In 1937 Black was appointed to the Supreme Court. Members of the Republican Party in Congress objected because of his well-known support for the New Deal and it was claimed that Roosevelt was attempting to get a majority of justices who would not veto his legislation. Progressives in the Democratic Party were also uneasy about the appointment as Black had been for a long-time a member of the Ku Klux Klan.
As Republicans suspected, Black joined those on the Supreme Court who regarded Roosevelt's desire for increased federal powers over the economy as constitutional. However, he showed that he had clearly renounced his previous racial views and became a strong supporter of individual civil rights.
After the Second World War Black was clearly associated with the group of liberals on the Supreme Court that included Felix Frankfurter (1939-1962), William Douglas (1939-1975), Frank Murphy (1940-1949) and Thurgood Marshall (1967-1991). Over the years Black argued against mandatory school prayers and the need for the availability of legal counsel for suspected criminals. He also supported the right of newspapers such as the New York Times to expose the secret policies of Richard Nixon.
Hugo Black died on 25th September, 1971.
At the outset I want to emphasize what the crime involved in this case is, and what it is not. These petitioners were not charged with an attempt to overthrow the Government. They were not charged with overt acts of any kind designed to overthrow the Government. They were not even charged with saying anything or writing anything designed to overthrow the Government. The charge was that they agreed to assemble and to talk and publish certain ideas at a later date. The indictment is that they conspired to organize the Communist Party and to use speech or newspapers and other publications in the future to teach and advocate the forcible overthrow of the Government. No matter how it is worded, this is a virulent form of prior censorship of speech and press, which I believe the First Amendment forbids.

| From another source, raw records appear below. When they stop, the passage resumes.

Points on a hilly landscape, in no order, each with its height.
From any point a climber steps to the highest of the 2 points nearest to it. It stops when none of these is higher. Distance is the straight distance between rows; heights are no part of it.
z_134: [ -3  15  13  -2 -26 -37 -14 -27 -29 -21 -10  19  15 -29  17   8  -5  22
 -23 -25  22]  h=13.3
z_814: [ 11  -9  19  -9  29  19   6  -5   8  -5  24   1  13   5   5   6 -13  -5
   5   0  -9]  h=26.4
z_296: [  0 -12  14  15 -47 -27 -26  11  -5 -11 -19   0  -6  -3   0  -7 -17  33
 -35   4  14]  h=23.5
z_70: [ -8  18 -30 -17  -1 -15   9  -5 -20 -30  -8  14  33 -14  19  14   9   5
  -5 -39   6]  h=23.1
z_908: [ -3  10  15  20   9   1  -2  -6 -25   9 -16  -9   1  -4   9 -16 -10   4
 -12  29  -2]  h=47.8
z_281: [ 19  -1  22   0 -17 -26 -31  23 -23 -29  13   4 -10  -6  -6  -1 -17   4
 -22   2  16]  h=15.8
z_137: [ -7 -11 -14 -23  16  34  25  -8  37  14   0  10 -13  11  -1   9 -12 -14
  30  -1 -29]  h=29.3
z_545: [ -1  -6 -21   7  -4   6  27  12   7  -1  -2  34  21   2   6  24   9   9
  10 -26  -2]  h=27.8
z_989: [ 15 -12   4  -6   5  14   0  -5   4   8   8   4 -21  16 -21 -23 -16 -20
   2  -3 -16]  h=42.3
z_826: [  1  -7 -20   3   8  25   4  -1  -9   8 -10  15   9 -10  -1 -12   8 -18
  -3 -10 -16]  h=36.5
z_901: [-13  24  13   3 -21 -31   4   7   5   6 -12  -5   3 -14   7   3  11 -11
   1  -7  21]  h=42.9
z_114: [ 10  -6   9   3  -3   2  -7   6  19  11  14  -9 -21  12 -13  11   6  -4
  -6  12   4]  h=57.7
z_828: [ 15   4  21  -7   2  -8 -27  14 -17 -18  16  -3  -8   7 -20  -6 -14 -18
  -7 -12   1]  h=19.4
z_102: [  3  -1  -4   9  -3 -16  -5   6   0  -7  14   3  36 -32   6  14  20  13
  -8 -14  14]  h=51.9
z_186: [  9   4  -5  15  11   8   4   3   7  -4   6  27   1  26   7  21  -3  21
  11 -17   4]  h=24.5
z_165: [ -3   4 -22  -5   8  26  26  12   6  17  -8  21  16 -12  10  34  10  -8
  14  -8 -23]  h=30.7
z_576: [-15  -5  -6   0 -12  19  20   5   0  23  -4  -6   6 -13 -30  -7  11 -19
  13   3  -5]  h=11.5
z_486: [  6   0  -2  11   9  -3   1  15  -2   8  -3   3  24 -25  -5   0  25 -12
 -10   2  15]  h=43.2
z_271: [-15  -6   3   2  24   6  -7  -3  11   6  -9   5  -6  23  -6  -4  15 -23
   5   2  -2]  h=55.5
z_98: [-13  -3 -12 -19  32  30   4  -5  -1  -5  12  17   9  -1 -21   3   5 -15
  34 -11  -8]  h=25.3
z_443: [ 14   1   6  21  15 -15  -9  11   3   0  -7 -15  -4 -12   9 -22 -10   5
  -7  29   5]  h=43.4
z_392: [ 12  -2  -4   4   6  -5   3   4 -11 -18   6  11  18   0  16  12  -7   4
  -5 -40  -6]  h=32.1
z_487: [-12  -7 -10 -20  18  31   9 -20   2  10  21   2 -17  13 -13  -6  -9 -14
  33   1 -28]  h=27.3
z_642: [-21  17   3  12 -18 -26 -12 -12 -14 -12 -39   6  22   1   7   8  15  15
 -28 -13  23]  h=23.3
z_398: [ -5 -14  -1  -2  -2  -5  18  13 -10  -7  12   0   5   2   8 -12 -11   7
   1   7  13]  h=42.2
z_387: [ -5 -12 -15  -1  -7  15  22   8  34  15  -5 -10   0  -2  19   9  -4  12
  17 -16 -18]  h=33.8
z_386: [  8 -21  -9 -17  31   5   4 -21  16  27  27 -17 -49  33 -28  -8  -8 -19
  10  30 -19]  h=51.3
z_674: [ 17  -9 -10   2   0  17  -3   0  24  30  14 -11 -16  21 -25   8   5  -2
   8  26 -19]  h=66.6
z_849: [ 16  10   2 -11   6  16   5  -3 -11  17   4  -8 -20  19 -20  -9 -19 -29
  -3  30 -24]  h=47.2
z_823: [  9  -8  -7  18   6 -15 -32   5  -1 -16   2  18 -10   4  13 -18   0  18
   2  -8  10]  h=11.4
z_981: [ -6   1  -6 -13  17  14   3   5  30   3  -8  12   0  35   5   0   2 -14
  17  24  -8]  h=61.1
z_812: [ -1   6 -13  15  19   9  28   4 -15   1  -3  -3   1  -8  31  18  -1  10
   7  -6 -11]  h=47.7
z_438: [ 27  -6  -9   0  21  24  18  -3   4  19  10  29 -10   5 -16  -1  -5 -14
   5   0  -5]  h=37.5
z_249: [ -7  -3 -10  15  -7  13   9  -5 -16  16  -1   8  15 -29   8   7  18   6
  -5  -7  -7]  h=41.0
z_445: [ -4 -20  -3  -3  -8  -7  -5   8   3  12  29 -11 -36 -15   6 -24   4  -9
   7  12  -5]  h=36.7
z_695: [  8  22 -22   0 -30 -27   0  12 -13 -17 -31 -10  11 -15  16   2   2   7
 -23  -4  19]  h=33.9
z_866: [ -4  17   7  -4 -14   6  10  -3  -8   9   5 -10  24 -18   1   3   1   1
  13  -2  -4]  h=47.3
z_201: [  1  13  -1  12  -2  -6  17  -8 -12  -5 -10  -4  12  -8  -4  15  12  17
  -9 -10  30]  h=55.2
z_368: [ -5   9   5   5 -27 -23 -15   6 -18 -10 -10   1 -17 -10   7 -23  -7   5
  -6  15  19]  h=35.3
z_365: [ 12 -18  21   0  -9   5 -29 -19 -12  14  12   5 -27  -5 -21 -34 -20   0
 -11  38 -15]  h=6.6
z_580: [ 23 -14   8  -8  13  -2 -24 -24  19  29  31 -11 -46  24 -38  -2  -4  -8
   4  28  -9]  h=49.1
z_389: [ -6 -27  -5 -10   6  16  16   8   2 -12  19 -16   1   1  -4   4   7  12
   4  -7   6]  h=47.6
z_246: [-19  -9  -7 -18  12  24  42  -1   7  -6   6  -3  14   0   7  22  -2  17
  16  -2   9]  h=43.0
z_272: [-20 -17 -15  -4  37  38  43  -5   8  11   0   9   9 -16   4  30   6   9
  12   2  -5]  h=40.5
z_741: [ 14   5  12  17  -3 -10  -7   8   2  -2 -10   1  -4  10 -11   9   6   8
 -19  -4  35]  h=45.1
z_538: [ -3   2 -11  12   6 -20   6  10  21  -5 -15   9  10   8  33   9   9  11
  -2 -18  16]  h=18.3
z_624: [  1   6 -10  -1  10  14  16  11  -6   6  11 -14   1   0   5  10  -2  -5
  15   9 -20]  h=54.2
z_565: [-13   7  -7 -15   5  31  28 -16  16  15 -15 -11  15 -11 -20  13  10 -12
  18   0   1]  h=12.7
z_793: [ 10  -6   0  -5  29  13  18   6  13  -8   3   8  27  -8   8  14  -7  -6
  14 -26  -8]  h=28.5
z_805: [  6   2 -12 -14  14  28  13  -3  21  21   5 -26  -6   3  -7  12  -4  -5
  22  26 -25]  h=59.6
z_468: [ 17  -2  10 -10   5   9 -18   6 -12 -10  29   7  12  -1  -8   7   1 -11
   0 -11 -15]  h=23.2
z_10: [ -9   6  34  -5  13  -3 -16 -18  15  -4   1  -6  13   2 -10  -7   6  -3
  -7  11  12]  h=15.9
z_810: [ -3 -14   6  10  -1   7 -26 -10  -2   0  -9 -15 -27  24  -6 -22  -8   1
 -12  19 -19]  h=8.4
z_225: [-21   7   0  -7 -11  -7  23  -5 -10 -15   2 -19  14   5  19  12 -11  12
  11 -36   4]  h=11.8
z_156: [-11   2 -20  -2  -2  20   1 -10  25   0 -12   3  -1   9  26  19   7   8
   2  -7 -12]  h=37.4
z_898: [ -5   8   7  12  -3 -29   1  -5 -15 -15 -10 -14  26 -31  18   4  13  22
 -23  -6  30]  h=42.1
z_396: [ -2  20 -15   8  -8 -46  14  13  -6  -9 -20  21  27  -2  28  11   0   3
  -3 -23  17]  h=22.6
z_645: [-13   5  12  -3  -6  -9   6   7  15   5  11   3  -3   3   4  12  18  -8
  12   3  16]  h=49.9
z_969: [ -3  22 -23  -2 -27 -30   3 -20 -21 -18 -21   5  17 -25  24  16   5  19
 -19 -39  14]  h=18.1
z_967: [ -7  13  13   4   0  11   1  -8  -7  12 -16 -17   5  12 -17  -9  -5 -12
  -3  31 -11]  h=51.7
z_84: [  0  18   1  -2  21  11  -5 -15  -2   8  20 -11 -24   5 -18   2  -1 -21
  37  -7 -18]  h=24.0
z_458: [ -3  13  -3  11 -28 -21 -20  -2  -5 -21 -41  -7  -7  -5  10   1  -4  22
 -32  -7  19]  h=27.9
z_367: [ 16  -7   3   8 -17 -11  -9  18  -4 -20   1   8  12   5  -4   8  -4  20
 -13 -21  10]  h=37.6
z_289: [  1 -16  -6  14  11   2  -1   8  14   0 -13  -6 -22  28   4 -15  -9  11
  -1  17  -2]  h=7.5
z_679: [-24   7 -16 -11  -8 -11  -3   4 -22 -25  -9   0  13  -6  11  -4  16   0
  -3 -17   5]  h=19.5
z_899: [  5  21 -11  -4 -12 -15  14  -6  -1 -10  -6  24  29 -10  28  12  -7  12
  11 -37  -2]  h=27.5
z_911: [  3  17  -9  -3   3  11 -17 -15  -2 -16  -4   3  -8   9  16   3   7  -1
  -4 -15  -6]  h=43.1
z_732: [  9  -6  21   8  -1   6 -35 -20 -32   0  10   6 -21 -11 -16 -18  -5  -3
 -17  12  -2]  h=7.9
z_737: [  6 -10 -19 -25  27  14  14  -3  20  16  20 -24 -37  25  -5  13  -5 -17
  28  25 -22]  h=55.1
z_838: [  1 -17  16  37 -27 -23 -19  10 -13  -1 -13   0 -11 -19 -14 -17  -4  19
 -25  -5  17]  h=20.3
z_360: [-14  12   3  16  -4 -31 -11   1 -10  -6 -26  -4  42   0   9  12  13  16
  -6  -7  -4]  h=19.9
z_560: [ 13 -14  16  -2   4  16 -10  -7  -7  16  14  12  -7   6 -18 -17  -3 -10
 -18  46  -8]  h=5.8
z_414: [ -5  11   2  14 -14 -25  15  12 -27  -6  -9  -2   4 -10  11 -20 -17   6
   6  -6  10]  h=36.6
z_467: [-10   8   6 -14 -15  -9  -1   6  -1 -19  -8 -28   5  18   3  -1 -13   8
   3  -9   5]  h=14.0
z_564: [ -2  -7  15 -18 -22 -10 -14  10   8   2  23   8  -1  -3 -10 -22  -2  -3
   9  22  14]  h=8.0
z_89: [ -1  19  13 -10   7  14  12 -20  20  -1 -18   0  16   0  -4   4   3  -7
   5  -2  19]  h=14.1
z_960: [ 12  12   9 -14  -9  -9 -14  16  -6 -11   4 -30 -12  11 -11  -7 -18  -9
   4   8 -11]  h=16.2
z_311: [  7 -16  33  -8 -11 -21 -17  10   0  14  23   0 -26   7 -22 -28  -9 -14
  -4  34  12]  h=9.9
z_878: [-21 -15  10   7   3 -13  -9   9   0  -4   9   7 -17  16 -12 -15  13 -11
  -1   3  21]  h=48.5
z_433: [-32  -3  -8 -13  -6   6  17  -7   3  -7 -20  -3  13   4   4   7  19  -6
  -3 -19   6]  h=17.0
z_37: [ -6   4  26   6   5  -5 -10  -6   5  -1  -6  -7  30   9   9  13   6  13
 -16   3  -2]  h=17.6
z_630: [  0  -8   9  -2   7  19  -9  -4  -1  12  12  14  19  -8  -8  -6  14  -2
  -7  24 -11]  h=4.9
z_17: [  3  -1   2  18  10   4 -27  -5 -15   2   8  11 -17  13  -9 -16   2   8
   1   3  -7]  h=9.5
z_489: [ 12   2   3  -5  -8   7 -17  -4  16 -12 -13   0   4  -1  10 -18  -6  -3
 -14  -1   3]  h=50.8
z_401: [  9  -3  16  -4   0  -8 -32 -17  -2  18   8 -23 -51   7 -30 -11  -1 -23
   2  20 -14]  h=57.3
z_882: [  0  -1  -5  13  -9 -29 -15   5   6 -10 -10  20   1 -17  31  -4   6  19
 -18  -1  19]  h=14.5
z_146: [ 19  13  -4  11  11 -10  -2  12 -10  -3   2 -13   1 -14  29   7   2   4
  -7   5  -1]  h=40.4
z_30: [  8  22  -2   3 -21  -3 -13  -7 -12 -10 -14   2  13 -18   7  -9   6   4
 -21  11   7]  h=42.0
z_638: [  6  -8 -22  11  16  18  15  13  22  20  -3  14   1  -8   0   5   6 -22
   9 -17 -29]  h=33.4
z_663: [ -4 -24 -15 -16   5  14  15   1  14  11  30 -15 -24  -5 -12  -5   4   0
  23   8   1]  h=42.4
z_920: [ 10 -13  -3 -14  -2  22  17   7  39  13   5   3   6   8   4  -8 -16  -2
  15   3 -26]  h=31.1
z_602: [  6 -10  36  -6 -20 -29 -40  13 -16 -16  14  -9 -31  -3 -22 -19 -21  -8
 -10  17   7]  h=12.5
z_615: [-20   3 -16   3 -16  13  36   9 -11   7 -18  -3   1  10 -12   9   2  -2
   8 -26  -1]  h=14.8

Two climbers start at each pair of points below. Name the first point that both come to, or write -.
z_732 / z_10 => -
z_311 / z_810 => z_392
z_565 / z_433 => -
z_615 / z_467 => z_392

For each start below, name the point where the climber stops.
z_225 => z_201
z_365 => z_201
z_960 => z_201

But let us assume, contrary to all constitutional ideas of fair criminal procedure, that petitioners although not indicted for the crime of actual advocacy, may be punished for it. Even on this radical assumption, the other opinions in this case show that the only way to affirm these convictions is to repudiate directly or indirectly the established "clear and present danger" rule. This the Court does in a way which greatly restricts the protections afforded by the First Amendment. The opinions for affirmance indicate that the chief reason for jettisoning the rule is the expressed fear that advocacy of Communist doctrine endangers the safety of the Republic. Undoubtedly, a governmental policy of unfettered communication of ideas does entail dangers. To the Founders of this Nation, however, the benefits derived from free expression were worth the risk. I have always believed that the First Amendment is the keystone of our Government, that the freedoms it guarantees provide the best insurance against destruction of all freedom.
So long as this Court exercises the power of judicial review of legislation, I cannot agree that the First Amendment permits us to sustain laws suppressing freedom of speech and press on the basis of Congress' or our own notions of mere "reasonableness." Such a doctrine waters down the First Amendment so that it amounts to little more than an admonition to Congress. The Amendment as so construed is not likely to protect any but those "safe" or orthodox views which rarely need its protection.
Public opinion being what it now is, few will protest the conviction of these Communist petitioners. There is hope, however, that in calmer times, when present pressures, passions, and fears subside, this or some later Court will restore the First Amendment liberties to the high preferred place where they belong in a free society.